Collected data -
....................

Each row was made from one path, in order. Every step used is in the known rows, and no mark comes twice. Write each row's path.
Known rows:
lorup/rikuze/baraz/giled/sazadit/nagov: -6 -3 -17 30 -5 -56 38 16 21 68 28 -15 -29 28 -13 -5 -25 -14 1 37 4 -11
 53 2 38 -41 -3 53 -2 -4 -26 42 56 8 -7 42
lorup/rikuze/baraz/giled/sazadit: -31 -3 -8 45 -3 -61 30 16 6 77 4 -14 -35 10 -5 -6 -26 -21 2 16 -3 -15 32
 18 32 -55 6 43 11 13 -12 65 39 17 -25 32
zipe/nuve: -30 19 -4 -12 -10 -6 53 3 -16 3 2 -2 -26 -24 8 -31 -8 0 -12 1 15 17 42 2
 13 10 8 28 32 20 -18 27 13 8 -46 8
giled/lizol/zetaz: -42 22 5 10 -9 6 24 12 5 1 -17 -21 -37 -53 -37 0 -10 -23 19 -7 23 14 17
 16 1 -33 -6 14 3 3 7 15 36 16 -33 23
giled/lizol/zetaz/renas/nodot: -23 1 -19 -13 2 -22 34 0 15 7 32 -31 -56 -55 -43 -32 -13 -16 6 -12 26 18
 28 -7 -14 -56 -1 -3 -6 3 44 6 48 25 -17 -19
poge/sazadit/giled: 5 0 4 13 -26 -29 7 -12 -13 16 44 -37 -25 -22 17 -41 -6 -21 -10 -7 -7 -7
 36 17 36 -23 -29 51 24 -8 -12 9 -4 5 -38 29
zipe/sazadit/rikuze/baraz: -38 -1 4 4 -5 -30 43 -8 -15 34 17 -28 -2 -7 -32 -28 -9 8 22 34 17 0 58 0
 38 16 -5 25 -13 0 -2 8 25 25 -34 43
giled/sazadit/rikuze/baraz: -27 21 9 13 23 -34 47 1 0 36 4 -15 -9 11 -24 -25 -11 -8 -1 39 17 5 75 13
 15 -12 -28 38 -10 21 -11 21 28 8 -45 32
nagov/lizol/zetaz: -19 6 4 23 -13 -20 39 13 -12 21 1 -23 -34 -42 -31 -23 -48 -13 53 -6 18
 -2 28 -11 31 -23 8 23 -3 -2 -5 28 31 7 -32 50
lizol/giled/sazadit/nagov/baraz: 20 44 8 4 -10 -32 60 -9 -6 58 0 -2 -45 25 2 -28 -12 -15 -9 30 -4 -13 86
 -17 9 -49 -20 42 12 13 -17 42 34 -4 -15 41
bomigaz/poge: -11 21 0 -26 -6 -25 29 0 -22 31 -9 -29 -23 -35 33 -9 -19 8 12 -8 11 0 23
 3 38 -25 -18 30 6 1 -20 -17 4 -7 -20 18
lizol/giled/sazadit/nagov: 15 35 -8 -6 -16 -16 25 -1 6 22 22 7 -36 21 7 -26 -20 -13 -8 19 10 -11 83
 -2 42 -34 -2 48 6 3 -30 23 62 -8 -13 19
giled/sazadit/rikuze: -29 20 1 -9 14 -14 45 -13 10 8 36 -10 -11 8 -3 -35 -19 -5 -14 16 19 6 64
 8 39 -7 -19 43 3 20 -33 17 40 9 -46 20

....................

Action item - Within the records, how many lines carry the word "rows"? Reply with the figure alone.

Solution to this problem - 2